Primary lymphedema is widespread body swelling. It is different from edema caused by trauma or surgery, and it mainly occurs in young women or girls. A thoracic aortic aneurysm is a condition that occurs in the chest when the diameter of the aorta increases to 1.5 times or more. In congenital hearing loss, which causes abnormalities in auditory function, there is no gurgling sound at around 6 weeks of age, and symptoms of not babbling even following 3 months of age appear. Previously, these diseases were presumed to be caused by genetic causes, but the exact causative gene has not been identified.
The research team analyzed the data of 77,539 people who participated in the UK’s ‘100,000 Genome Project’, which constitutes large-scale genome big data, to find the causative genes of these diseases. The Bayesian inference method was used to find the association between vast genetic data and rare diseases. After constructing a virtual model of disease onset, genetic information is added step by step to review the possibility of the virtual model becoming a reality.
Through this analysis, the research team newly discovered 19 genes that are presumed to be related to rare diseases. In order to determine whether these genes are related to a specific rare disease, previous clinical cases and previous studies were reviewed and experiments were conducted to prove a causal relationship.

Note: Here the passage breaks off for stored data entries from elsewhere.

Below are the code and all the weights of a small trained network. Each question names an input and a class and asks about switching units off, where a switched-off unit gives its printed mean instead of its output.

import numpy as np


def w(rows, s, z=0):
    codes = np.array(rows[::2]) - 128.0
    scale = np.full(codes.shape[1], s)
    scale[-1] = z or s
    return codes * scale


def norm(h):
    return h / np.sqrt((h * h).mean(-1, keepdims=True) + 1e-5)


def f(y):
    return np.maximum(y, 0)


def log_softmax(a):
    a = a - a.max(-1, keepdims=True)
    return a - np.log(np.exp(a).sum(-1, keepdims=True))


def net(x, mask):
    res = np.array(x, float).reshape(1, 7) / 4 @ E
    u = 0
    for l in range(4):
        y = f(norm(res) @ A[l][:, :-1].T + A[l][:, -1])
        res = res + np.where(mask[u : u + 6], y, B[l][:, -1]) @ B[l][:, :-1]
        u += 6
    return log_softmax(norm(res)[-1] @ U[:, :-1].T + U[:, -1])


A, B = {}, {}
E = w([
[157,94,82,231,62,155],'x0',
[93,148,156,155,248,46],'x1',
[91,58,254,140,132,124],'x2',
[235,93,138,104,94,76],'x3',
[112,215,158,140,82,89],'x4',
[150,132,134,165,130,69],'x5',
[157,165,163,126,61,117],'x6',
],0.005)
A[0] = w([
[141,177,101,194,33,19,250],'0.n1',
[123,127,161,147,194,35,59],'0.n2',
[205,98,128,95,187,226,135],'0.n3',
[109,99,66,81,128,77,168],'0.n4',
[202,118,80,3,25,149,230],'0.n5',
[151,203,176,191,202,40,84],'0.n6',
],0.0058,0.0018)
B[0] = w([
[192,141,153,157,254,207,247],'0.n1',
[123,126,104,90,138,43,189],'0.n2',
[128,71,157,107,105,51,182],'0.n3',
[174,168,112,99,21,159,165],'0.n4',
[154,138,134,108,176,149,255],'0.n5',
[95,128,208,85,128,85,208],'0.n6',
],0.0077,0.0047)
A[1] = w([
[124,222,120,92,198,117,196],'1.n1',
[89,158,164,137,99,158,31],'1.n2',
[46,2,41,199,121,95,179],'1.n3',
[168,187,167,141,100,69,250],'1.n4',
[121,108,86,161,63,130,52],'1.n5',
[74,188,152,153,140,183,156],'1.n6',
],0.0086,0.0018)
B[1] = w([
[113,126,56,161,51,79,255],'1.n1',
[149,103,180,111,66,136,150],'1.n2',
[122,69,118,194,83,68,193],'1.n3',
[68,177,146,142,249,213,209],'1.n4',
[158,123,160,84,135,61,139],'1.n5',
[93,108,176,105,1,165,198],'1.n6',
],0.0098,0.0057)
A[2] = w([
[182,116,147,41,69,130,118],'2.n1',
[102,103,70,195,141,171,22],'2.n2',
[138,175,110,140,152,164,115],'2.n3',
[40,1,99,215,166,159,6],'2.n4',
[133,98,153,120,121,109,39],'2.n5',
[96,111,113,72,137,109,84],'2.n6',
],0.0086,0.0014)
B[2] = w([
[164,253,179,4,143,41,230],'2.n1',
[108,113,150,18,116,78,182],'2.n2',
[204,41,9,98,85,138,193],'2.n3',
[236,49,198,117,66,33,253],'2.n4',
[161,232,69,215,180,166,162],'2.n5',
[249,105,207,156,143,174,178],'2.n6',
],0.0059,0.0037)
A[3] = w([
[127,50,108,152,109,91,101],'3.n1',
[204,156,187,126,131,133,98],'3.n2',
[71,152,61,142,65,92,2],'3.n3',
[184,153,167,254,150,160,91],'3.n4',
[36,89,144,141,195,89,205],'3.n5',
[101,101,86,116,176,27,184],'3.n6',
],0.0082,0.0027)
B[3] = w([
[142,39,128,204,122,49,204],'3.n1',
[83,71,94,116,158,92,228],'3.n2',
[1,86,52,84,63,114,177],'3.n3',
[39,19,17,123,155,233,192],'3.n4',
[183,218,100,180,180,178,226],'3.n5',
[84,174,229,211,130,162,253],'3.n6',
],0.0088,0.0043)
U = w([
[95,163,200,85,62,126,42],'0',
[91,238,176,196,222,96,254],'1',
[160,49,166,213,120,56,229],'2',
[100,65,59,144,210,183,139],'3',
[16,164,56,112,79,99,100],'4',
[239,184,59,132,133,166,52],'5',
[180,131,141,3,177,66,115],'6',
],0.013,0.002)

Each question gives the input, the list of numbers given to net, and the class t.
The units are the neurons (one row each of A and B). Each row of codes is followed by its name. A weight is (code - 128) times the scale printed after its matrix; where a second scale follows, it is the last column's (A, B and U).
mask holds one flag per neuron, layer by layer. A switched-off neuron (its flag False) gives its mean, the last column of its row in B, instead of its output. The means were averaged over made-up inputs and are rounded, as every weight is.
A unit's drop is (log p(t) with every unit on - log p(t) with that unit switched off) / (log p(t) with every unit on - log p(t) with every unit switched off).
The circuit of an input: a set's keep is (log p(t) with only the set's units on - log p(t) with every unit switched off) / (log p(t) with every unit on - log p(t) with every unit switched off). Starting from the 12 units with the biggest drops (on a tie, the unit counted first), units are removed one at a time, each time the one whose removal leaves the highest keep (on an exact tie, the one counted first), for as long as the keep stays at least 0.8.
circuit, biggest first: the units of the circuit, biggest drop first
unit that matters most: the unit with the biggest drop
top k neurons: the k neurons with the biggest drops, biggest first
top k neurons in layer l: the k neurons of layer l with the biggest drops, biggest first
drop when u is switched off: that unit's drop, to one decimal
input [-5,-4,4,-2,3,3,-7], class 0: circuit, biggest first	0.n3, 1.n6, 3.n1
input [6,-6,4,7,-3,-2,0], class 6: unit that matters most	2.n1
input [1,4,-4,7,0,5,4], class 3: circuit, biggest first	3.n4, 1.n4
input [-5,2,3,7,2,-4,-2], class 1: top 2 neurons	1.n4, 1.n6
input [-1,-5,-7,7,-8,-4,-7], class 6: circuit, biggest first	2.n1, 0.n3
input [3,-2,-3,-2,6,7,6], class 3: top 2 neurons	3.n4, 0.n1
input [3,3,-5,-5,2,-6,-7], class 4: top 2 neurons	3.n3, 1.n6
input [7,-6,3,4,7,-5,-5], class 3: top 2 neurons	0.n1, 1.n1
input [-7,-6,-4,7,8,8,-5], class 5: top 3 neurons	1.n1, 1.n4, 2.n3
input [-8,1,5,-5,-2,-3,1], class 0: top 3 neurons	1.n4, 1.n6, 2.n6
input [-1,4,-3,4,-1,2,5], class 1: top 2 neurons	0.n2, 0.n6
input [-2,4,0,-6,8,-1,-6], class 4: top 3 neurons	1.n1, 3.n3, 1.n6
input [8,-3,0,8,-4,-5,0], class 6: top 3 neurons	2.n1, 0.n5, 1.n1
input [8,3,-8,-2,8,8,-8], class 4: circuit, biggest first	3.n3
input [3,5,-1,-8,4,-8,-3], class 4: top 2 neurons	1.n6, 3.n3
input [-8,-6,6,1,1,6,-7], class 6: top 2 neurons in layer 1	1.n4, 1.n3
input [3,-2,7,-8,3,-2,-8], class 2: top 2 neurons	1.n3, 2.n4
input [3,1,3,-3,7,-7,0], class 0: top 2 neurons in layer 1	1.n2, 1.n6
input [0,4,-2,-7,6,-1,-3], class 4: top 2 neurons in layer 1	1.n1, 1.n6
input [-8,1,-2,2,-4,5,-6], class 1: circuit, biggest first	3.n6
input [4,-7,-2,1,-6,1,7], class 6: drop when 0.n3 is switched off	0.1
input [7,-1,-1,1,5,-4,6], class 3: drop when 3.n4 is switched off	0.2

As a result, it was found that the development of primary lymphedema was related to the loss of function of a gene called ‘ERG’. This gene was associated with changes in red blood cells. The occurrence of thoracic aortic aneurysm was confirmed to be related to the gene ‘PMEPA1’, which stimulates the growth of normal cells, and the occurrence of congenital hearing loss to the gene ‘GPR156’, which causes mutations in the normal function of each body organ.
Professor Turo, who led the study, said, “This study is expected to enable genetic diagnosis of rare diseases whose causes have not been explained before.” “he said.